Алекс с силой обнял ее и поцеловал с такой страстью, что у нее перехватило дыхание. Когда он отпустил ее, она была вся красная, а он с насмешкой оглядел ее.
— Ну, теперь, миледи, вы уже на самом деле замужем за мной, — тихо произнес он — Замужем, а скоро будете и в постели.
— Я никогда не буду считать себя замужем за вами, пока мы не будем обвенчаны по канонам моей церкви и в присутствии моих родителей, — упрямо ответила Велвет.
— Господи Боже, мадам! Сколько же свадеб вам надо?
— Мне кажется, — произнес Ботвелл, прерывая то, что могло перерасти в новую ссору между графом и графиней Брок-Кэрнскими, — теперь моя очередь целовать невесту.
Велвет подставила ему щеку для поцелуя, но Фрэнсис Стюарт-Хэпберн весело рассмеялся и сказал:
— Нет, дорогая, — и поцеловал в губы. Это был короткий, но приятный поцелуй. Отпуская ее, он проговорил:
— У меня была только одна возможность испить меда с ваших уст, и, должен признаться, это доставило мне удовольствие.

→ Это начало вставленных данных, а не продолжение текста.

Each row is a point. Each table stands for the endless flat space through its points: a line for two points, a plane for three, and so on. The two share one point or none. Which?

First (3 x 4):
31  6  -50  1
16  -5  -51  10
45  20  -34  -7
Second (2 x 4):
16  9  -15  33
4  -3  -33  9
They share: no point

First (3 x 6):
-34  1  -17  55  -35  5
-20  -1  -12  16  -23  -9
-16  -4  -8  0  -20  -14
Second (2 x 6):
-6  16  -1  35  -4  -6
-12  11  -10  30  -12  -7
They share: -18  6  -19  25  -20  -8

First (3 x 8):
-26  -14  26  10  20  -9  -2  43
0  -11  26  -24  18  -5  45  41
-39  -7  13  13  11  -4  -5  34
Second (3 x 8):
-52  13  5  -24  -5  6  -9  31
-32  -1  19  7  9  6  2  37
-28  -9  19  21  25  -2  16  41
They share: no point

First (2 x 11):
19  -28  15  -20  -13  28  -11  30  -1  9  5
-5  -13  0  -17  -19  22  -26  15  23  -18  -7
Second (3 x 11):
7  -30  18  -23  -14  13  -21  19  17  8  13
35  -20  28  -19  12  23  -1  1  19  0  13
-17  -20  -22  -15  -52  43  -31  63  -19  -8  -27
They share: 11  -23  10  -19  -15  26  -16  25  7  0  1

First (3 x 12):
-24  -8  6  -26  -10  -25  32  23  17  31  15  -39
-4  14  -32  -8  -52  -11  24  -7  33  1  43  -11
-24  0  -16  -39  -28  -4  50  18  6  26  27  -37
Second (3 x 12):
-14  -4  -9  -6  -23  -39  8  19  28  4  30  -31
-8  -2  -37  -30  -16  -33  10  8  24  -6  6  -27
-16  -3  12  7  -32  -31  14  11  36  19  48  -19
They share: no point

First (2 x 14):
-28  -25  -9  37  -14  -12  -2  -18  -4  34  14  21  -14  -24
-30  -15  -19  25  2  -8  -14  -10  -8  24  22  9  2  -14
Second (2 x 14):
-1  -21  -44  52  21  4  16  -22  -10  58  -5  4  -8  -4
-49  -33  4  16  -27  -20  -26  -4  2  10  37  22  -2  -28
They share: no point

First (3 x 18):
24  44  7  -17  13  17  13  60  50  -20  -1  -29  -9  10  -5  -16  -27  12
15  17  -35  3  -4  5  -20  18  13  -5  7  -10  4  28  -31  -11  -22  0
23  28  -2  -22  14  20  5  25  30  -27  -16  -24  -9  -1  -18  -27  -38  15
Second (3 x 18):
20  19  -24  -2  -5  4  -5  35  34  -15  1  -18  -5  12  -15  -9  -32  5
19  12  -24  -5  -4  -3  -4  29  36  -13  -7  -21  -4  7  -18  -2  -39  0
21  56  -10  -3  10  39  -10  47  14  -17  25  -9  -2  39  -18  -42  1  22
They share: 19  27  -17  -7  4  11  -6  32  27  -13  1  -18  -2  18  -21  -15  -26  6

First (3 x 20):
5  -2  -37  -26  28  -11  -31  -22  28  -15  -41  -21  -62  45  -53  16  37  22  -5  -13
-30  -24  -28  5  20  25  -21  22  19  24  -33  -28  -13  24  -16  32  4  -17  14  -5
-43  -38  -31  4  10  25  -19  26  16  27  -41  -33  -8  21  -5  46  7  -20  25  -7
Second (3 x 20):
-9  -9  -6  -18  39  9  -8  4  24  11  -46  -13  -51  27  -57  35  3  23  4  -7
1  4  -2  2  49  18  -6  0  19  -5  -52  -13  -55  32  -33  42  13  32  8  -5
-24  -35  -51  -35  -2  -11  -37  10  25  22  -24  -39  -6  39  -41  5  14  -36  11  -10
They share: no point

First (4 x 24):
29  -23  -40  -1  -5  -23  -25  -31  17  17  26  -13  -15  -6  -22  15  -2  20  7  -22  -43  -31  -19  -10
32  10  -1  12  -25  0  -67  -15  -1  47  31  29  -37  -35  -59  -4  -1  -2  -36  -59  -20  -17  -57  17
-19  -47  -38  37  -31  -13  -21  3  15  35  -12  -21  -37  -20  -46  3  6  16  31  32  -45  -47  15  0
30  -16  -48  -1  16  -35  -21  -44  16  14  44  -23  -10  -6  -5  8  -19  32  10  -28  -33  -21  -26  -18
Second (3 x 24):
25  -6  -24  24  13  -7  -46  -17  16  11  27  -18  -19  -21  -29  -19  -7  23  -5  3  -39  -31  -27  17
39  2  -30  29  31  7  -66  -26  22  -7  29  -32  -16  -33  -23  -34  5  14  -11  23  -48  -27  -35  30
31  0  -16  25  21  -3  -48  -12  18  3  29  -18  -14  -17  -29  -26  -9  28  -11  7  -42  -35  -29  26
They share: 9  -19  -33  20  -8  -20  -33  -20  10  32  23  -11  -28  -21  -32  -1  -10  20  7  -13  -30  -27  -20  -3

First (3 x 24):
19  14  -64  2  -28  -30  -42  46  -42  29  30  -45  -12  17  -26  -4  -10  -14  18  13  23  34  -22  -61
-9  -7  -27  -6  -24  -19  -36  14  -49  13  28  -29  -33  4  -37  16  0  -8  -20  41  42  19  -17  -26
-41  -43  5  26  -28  -3  -12  -2  -21  17  24  3  -57  8  -29  8  8  -32  -48  49  38  19  -37  2
Second (2 x 24):
-7  -5  -34  9  -24  -19  -22  34  -28  20  34  -25  -33  11  -29  -6  4  -31  -17  21  25  33  -42  -25
-3  -33  -18  41  -28  13  -18  26  -12  24  30  3  -45  23  3  6  -12  -23  -13  49  41  41  -14  -53
They share: no point

First (3 x 24):
-35  -21  28  37  -22  -33  56  -45  5  17  -21  11  9  13  -44  -31  5  11  -29  18  -29  2  -19  39
-11  -30  -1  -17  17  -14  43  -43  38  3  -25  49  -14  -4  -36  18  33  15  -22  -4  10  32  -19  -15
-32  4  -16  -22  9  5  14  -21  2  -18  -31  30  -1  18  -24  6  18  2  -21  20  21  1  -19  -20
Second (2 x 24):
-21  -5  -6  -15  4  -1  37  -33  9  2  -24  26  3  16  -25  -3  23  15  -22  14  2  7  -19  -5
-16  2  -10  -22  3  7  42  -33  4  8  -21  20  9  22  -18  -8  26  22  -21  16  -3  3  -19  -4
They share: -26  -12  -2  -8  5  -9  32  -33  14  -4  -27  32  -3  10  -32  2  20  8  -23  12  7  11  -19  -6

First (4 x 24):
8  27  -23  20  5  -11  37  -34  33  -40  -54  -8  18  -7  -23  -18  37  -18  -11  32  12  -49  -48  18
-4  30  -15  38  6  -31  23  11  19  -21  -3  15  -30  -19  10  11  12  -28  -8  3  7  -24  20  30
38  7  -17  -8  -27  -47  61  -46  7  -54  -44  12  -8  -29  19  -22  19  -32  -9  12  14  -29  -46  18
-8  36  -21  32  6  -31  21  4  24  -22  -15  9  -24  -10  5  -5  22  -27  -3  13  13  -27  12  22
Second (2 x 24):
5  33  -22  24  2  -39  31  -23  24  -24  -38  -6  -22  -8  2  -24  22  -19  1  18  15  -34  -20  23
-15  9  -46  -8  -10  -43  63  -19  28  -60  -14  22  6  -20  18  4  50  -35  -11  -10  15  -2  -4  11
They share: no point

First (4 x 24):
-61  3  31  -10  -53  29  17  -27  -34  -12  5  8  9  8  43  -50  13  -9  -1  -15  -24  -52  -3  -20
-10  15  1  11  4  35  -4  -3  -13  -18  -7  -10  36  -37  -11  -20  13  3  14  -9  -9  8  42  -17
-13  4  9  26  -3  31  19  -4  -37  -48  -25  8  10  -19  8  -42  49  19  48  -36  13  -10  14  -4
-50  12  19  -9  -39  32  8  -24  -27  -5  7  -4  26  -10  24  -33  -2  -9  -9  -4  -29  -32  16  -26
Second (2 x 24):
-12  -2  23  -3  -10  45  2  -6  -12  -20  -19  8  23  -16  16  -34  37  -1  17  -26  -16  -6  47  -15
-24  18  -1  17  -2  21  -6  -2  -12  -16  9  -12  27  -32  -12  -30  5  -1  13  -2  0  -6  15  -11
They share: -18  8  11  7  -6  33  -2  -4  -12  -18  -5  -2  25  -24  2  -32  21  -1  15  -14  -8  -6  31  -13

First (2 x 24):
-54  -4  -2  -47  -4  4  34  -27  -5  24  24  -14  -9  34  19  11  45  34  20  -39  -33  56  -8  14
-14  -49  28  -22  -44  29  -1  -2  -45  14  24  26  -14  -6  -11  -14  15  -6  -5  1  -8  16  27  -26
Second (5 x 24):
12  -14  -17  -29  -25  0  9  -9  0  51  15  35  2  -4  20  0  30  19  -17  4  -8  34  31  -49
-18  -25  29  -30  7  44  46  -7  -3  19  41  12  -41  19  -24  -8  51  30  -26  -42  7  4  10  -17
-68  -14  26  -23  -28  39  0  -45  -68  33  12  3  -2  27  -29  8  3  -12  47  -29  -34  32  3  16
-45  2  12  -28  12  42  36  -48  -15  52  7  32  -13  33  -37  -16  21  21  14  -30  12  9  40  0
-26  -44  36  -27  -38  30  7  5  -48  1  47  -14  -28  5  -3  16  35  -1  -3  -32  -40  32  -25  -13
They share: no point

First (4 x 24):
-26  22  25  -45  -23  -24  2  -6  65  13  23  -30  -40  -1  -31  -9  29  14  -17  -3  -5  -20  29  -6
44  42  -50  -15  47  -39  -3  54  -20  13  -2  10  -40  -16  -31  -4  14  -31  -37  -8  -10  -35  -41  -41
9  27  -4  -37  5  -32  2  30  17  18  18  -12  -33  1  -36  -21  22  -8  -19  -7  -1  -27  -11  -20
8  23  5  -46  -1  -38  10  36  11  21  29  -11  -28  17  -45  -43  27  -11  -4  -8  13  -33  -15  -11
Second (5 x 24):
-4  31  7  -15  -7  -36  -4  13  42  25  -11  -28  -21  7  -58  -19  17  -17  -32  -14  -51  -7  -39  -28
45  21  -29  -16  -33  -41  8  23  5  14  -18  -42  -20  -7  -27  10  9  -40  -36  -13  -14  -23  -9  -57
-33  27  19  -45  28  -23  -7  50  42  21  50  -11  -43  -3  -10  -18  11  28  -33  14  -32  -5  1  -14
-9  30  51  -25  13  -29  -17  18  32  22  37  -22  2  -15  -38  -27  12  -10  -35  21  -26  -36  5  -12
-50  29  15  -36  19  -40  7  52  63  19  40  -22  -52  18  -15  -21  11  22  -33  13  -61  8  -11  -18
They share: 11  25  -5  -33  3  -21  -9  30  18  22  11  -18  -29  -12  -28  -6  13  -1  -33  -8  -16  -14  -13  -31

First (4 x 24):
0  6  -27  38  30  -3  0  6  -13  -14  -22  9  1  17  -6  -39  40  17  -12  0  14  -30  -22  -25
36  39  1  7  35  9  7  -20  -4  -6  -25  -28  -55  20  12  -23  47  -21  -28  -27  32  -44  -24  -81
39  52  1  7  39  22  10  -35  6  -7  -34  -36  -72  20  19  -22  50  -29  -36  -37  35  -54  -19  -97
15  8  29  -18  15  20  8  -13  16  -33  -46  -3  -28  -46  -13  1  6  12  -45  -29  29  -24  -46  -49
Second (4 x 24):
-7  -6  -33  17  27  -9  -6  13  13  -55  -49  5  -18  -1  -38  -16  34  23  -17  -31  -4  -30  -27  -42
-2  15  -22  15  39  0  -25  8  15  -28  -41  22  0  -23  -21  -18  12  0  -9  -25  -6  -15  -46  -27
17  18  8  14  37  10  -10  -6  -4  -1  -14  14  -5  -15  25  -50  7  -4  -29  16  30  -3  -38  -24
18  1  -1  18  31  4  1  -2  -3  -21  -18  4  -22  0  16  -55  25  12  -36  16  32  -10  -25  -37
They share: no point

First (4 x 24):
-40  -73  -46  -29  -6  -39  8  -17  40  1  -5  -23  -6  34  -34  -52  -18  -30  -25  -64  -12  35  25  -49
-12  -10  0  18  -26  7  32  -1  2  -15  36  -19  1  4  -18  -33  33  18  7  -25  23  -8  24  -41
-35  -53  -11  6  -46  -14  48  -37  0  41  -25  -13  4  19  -4  -22  -28  -5  0  -19  -12  60  10  -34
-12  -36  6  -10  -32  -37  28  -33  32  45  -36  -33  -7  22  -16  -7  -23  -4  -11  -19  3  40  -8  -13
Second (3 x 24):
18  -41  -7  -24  -18  12  49  12  24  -16  10  -23  9  50  -44  -52  49  32  34  -40  -12  -27  -5  19
-33  -33  -5  10  -24  -46  0  -28  34  20  0  -24  -13  2  -20  -6  -7  -16  -23  -17  27  32  18  -49
4  -49  -11  -20  -30  0  31  -4  36  -8  14  -17  5  42  -36  -40  33  24  24  -34  -6  -13  -7  3
They share: no point

First (5 x 24):
14  36  0  19  9  -3  4  -45  -2  43  -40  -7  8  32  -12  -58  25  -17  -4  18  -1  -46  -20  -11
38  -18  46  -13  39  9  28  3  -10  41  16  -11  6  26  -10  -42  17  19  -44  -22  -19  6  -20  11
8  -68  53  -9  66  -9  38  8  -8  -4  49  -41  21  -10  -34  8  -12  48  -18  -86  -28  45  -37  11
7  2  23  14  28  7  34  -8  5  33  -9  -22  17  20  -18  -45  14  20  -28  -9  -25  -7  -37  -8
64  1  31  -29  4  -32  -24  -46  -42  57  -3  23  -25  44  -18  -50  25  -27  0  -5  26  -28  4  28
Second (4 x 24):
-21  -25  -4  -30  7  7  30  -19  8  -17  -18  -30  22  -31  -22  -51  -11  -16  -21  -63  17  -12  -33  -11
16  -10  12  23  36  -16  13  -40  -28  13  5  -36  -6  19  -29  -10  20  2  -17  -29  -22  -21  -31  -5
38  -19  61  4  17  -6  23  17  -16  70  19  6  20  36  -18  -38  -12  29  32  -13  -19  42  -20  37
36  -27  48  4  16  -10  26  16  -18  61  22  4  17  31  -24  -37  -12  23  32  -16  -14  39  -20  31
They share: no point

First (6 x 24):
-9  0  -34  8  31  7  -20  38  -39  38  -12  -49  15  5  13  15  46  38  5  -2  -39  -30  -6  -14
23  25  -4  -10  -33  40  -46  13  -39  66  13  -25  38  22  2  27  26  44  -27  30  30  25  7  24
23  18  -24  31  -33  16  -36  40  -30  12  -19  3  3  -4  -36  9  16  16  -34  36  -42  4  14  -23
22  24  -2  19  2  22  5  7  -38  43  -6  -55  22  2  -11  38  16  35  -22  9  -10  -32  29  18
44  62  9  18  -21  22  19  0  -55  40  -22  -41  32  3  -12  48  -10  38  -28  17  -5  -18  44  36
24  8  -1  24  9  20  -13  56  -37  54  -16  -37  -2  -9  -36  -4  34  36  -40  41  -33  -20  28  -28
Second (3 x 24):
2  6  -25  6  5  23  -34  33  -46  28  -5  -28  -3  -3  -21  8  19  14  -12  18  -37  -16  -4  -3
-12  7  -17  -16  27  35  -39  27  -69  39  -3  -39  -23  -5  -24  -7  2  -5  -6  21  -47  -31  -18  15
-2  42  13  14  -13  25  -34  -13  -34  64  -43  -24  17  35  21  -2  7  10  -46  46  -47  -36  12  5
They share: 10  9  -26  20  -10  16  -31  32  -31  25  -10  -21  11  2  -15  16  28  25  -19  19  -32  -9  6  -13

First (2 x 24):
17  35  -9  -13  -30  -2  35  -17  12  0  29  -18  -24  6  0  -9  -31  1  -8  24  5  -16  17  -13
15  53  -15  -25  -28  4  41  -3  2  12  31  -16  -36  12  -6  1  -37  -15  -12  38  1  -30  23  -5
Second (2 x 24):
7  33  -36  15  -39  8  15  -26  42  -12  18  -41  -30  22  17  -35  -45  20  17  0  26  -6  22  -10
12  30  -28  6  -35  2  21  -25  35  -9  20  -35  -25  17  11  -27  -38  17  10  5  19  -8  18  -14
They share: no point

First (4 x 24):
-9  8  -5  10  27  15  -20  23  2  39  -3  31  -1  34  33  -11  34  -59  6  -29  -23  32  11  10
-41  32  -58  -20  38  42  23  9  -42  -6  -11  0  6  1  21  -9  2  -2  -8  18  -56  -17  28  -30
-26  47  -50  -39  26  31  33  30  -41  -28  -31  -7  19  18  29  9  1  -1  -8  -10  -37  -27  5  -36
-2  29  -15  -19  17  14  4  42  -13  1  -27  16  14  41  37  9  21  -42  4  -41  -18  8  -6  -12
Second (6 x 24):
-5  -14  -30  -64  65  8  -26  -6  -82  -21  -80  52  14  39  43  5  43  -29  31  -70  -29  0  9  -19
-25  36  -34  -30  21  16  8  30  -38  -11  -50  32  18  21  21  -5  5  -9  -11  -28  -19  0  23  -33
10  -3  -34  -19  64  24  11  22  -49  8  -55  12  39  11  59  -10  44  -29  21  -31  12  -7  -28  -8
-5  16  -46  -6  53  26  24  40  -38  5  -58  6  32  5  59  -11  25  -27  3  -10  35  4  -31  -19
-29  51  -26  -30  -7  14  10  32  -23  1  -36  21  16  19  -3  -2  -6  5  -32  -15  -26  -4  40  -32
-1  6  -24  -33  63  21  1  13  -55  -22  -43  52  39  26  47  -16  37  -24  36  -69  -56  -18  12  -22
They share: no point

First (5 x 24):
-6  -1  4  -31  -17  24  -2  21  -17  -19  1  -10  15  -22  17  -8  45  45  39  -3  22  26  21  -34
-5  24  11  -31  -3  36  -6  17  -17  -55  30  -7  -5  -4  39  3  76  31  70  27  53  -5  19  -18
6  25  -41  -7  -9  -19  31  -11  -2  -32  50  -17  22  -35  32  -19  37  9  39  2  32  8  -13  7
-6  32  -48  -19  23  -37  28  -11  7  -16  50  -1  28  -22  10  11  30  -17  8  0  23  17  -16  -3
-5  24  -54  -15  13  -41  31  -15  6  -6  45  -8  36  -33  8  2  18  -9  4  -10  13  27  -17  -3
Second (4 x 24):
-33  47  -51  -4  -31  13  11  3  -4  -25  26  -36  28  18  58  -8  23  33  14  6  32  34  11  -34
-31  26  -27  -19  21  23  -1  32  -25  -19  20  -5  -6  -34  9  -33  12  12  43  19  16  -4  3  -43
-33  46  -45  -7  -17  17  11  8  -11  -25  26  -29  18  6  47  -15  22  32  21  11  28  26  7  -35
-3  15  -41  -20  -33  -29  15  -25  18  -11  32  -28  60  6  40  34  41  17  0  -22  28  56  11  -6
They share: -10  16  -27  -25  5  -9  11  -2  -5  -13  29  -10  26  -25  13  5  32  14  23  -3  18  27  2  -17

Священник исчез, и хозяин замка повел их к столу.
— Должен принести извинения за столь скромную свадебную трапезу, миледи, — продолжал Ботвелл, — но я никак не рассчитывал выдавать сегодня кого-либо замуж.
Он подал команду слугам подавать угощение. Здесь были оленина, кабанина, фазаны, перепела, утки и каплуны, были блюда с лососиной и форелью, украшенные листьями салата, чашки с бобами, морковью и горохом, горячий хлеб, масло и сыр. Подали также вино и эль.
Велвет ела без охоты, положив себе кусочек каплуна, форели и немного овощей с хлебом и сыром. Теперь она очень нервничала, и желудок ее взбунтовался. Успокоить его могло только вино, но и его она пила безо всякого желания. Ее усадили между Алексом и лордом Ботвеллом, которые налегали на еду с явным удовольствием, накладывая себе на тарелки все новые и новые порции и раз за разом наполняя кубки. Ей стало казаться, что они сейчас лопнут. В завершение трапезы был подан огромный яблочный пирог со взбитыми сливками, и это оказалось единственным блюдом, которое она могла есть.
Опять заиграли волынки, и мужчины пустились в пляс на сером каменном полу. Свечи и камины задымили, когда снаружи поднялся ветер, находивший щели в толстых каменных стенах и прорывавшийся внутрь. С потолка над головой Велвет свисали разноцветные знамена и штандарты. Фрэнсис, склонившись к ней, объяснил, что все они захвачены в бесчисленных битвах на протяжении многих веков Хэпбернами и их союзниками. Поющие волынки, мужчины в разноцветных килтах разных кланов, танцующие танец, который, как ей сказали, называется танцем мечей, оранжевое пламя каминов, отбрасывающее на стены причудливые тени, — все это, вместе взятое, создавало картину какой-то первобытной красоты, которая, она знала, не скоро забудется. Об этом она будет рассказывать своим детям и внукам. Это навсегда останется в памяти. Потом лорд Ботвелл спокойно сказал:
— Мэгги ждет за дверью, леди Гордон. Она отведет вас в опочивальню.
Велвет не сразу даже поняла, кто такая леди Гордон.
— Уже пора? — спросила она жалобно.
— Да, и помните, что я вам сказал, дорогая. Встречайте свою судьбу смело и лицом к лицу. Алекс рассказывал мне о ваших родителях, и я подозреваю, что, если отбросить ваши девичьи страхи, вы — их истинная дочь. — Он взял ее руку и поцеловал. — Вперед, миледи Гордон. Я пришлю вам вашего супруга через несколько минут.
Когда Велвет встала, чтобы выйти из-за стола, Ботвелл поднял свой кубок и крикнул:
— За здоровье невесты!
Его тост эхом подхватила сотня мужчин, сидевших в зале.
— За здоровье невесты! — прокричали они. Держа голову высоко поднятой, она произнесла ответный тост.
— За здоровье Ботвелла! — крикнула она, и они одобрительно гудели, пока она пила свой кубок. После чего она вышла из зала навстречу поджидающим ее Мэгги и Пэнси.
— Черт возьми, хороша! — воскликнул с восхищением Фрэнсис Стюарт-Хэпберн после того, как она вышла.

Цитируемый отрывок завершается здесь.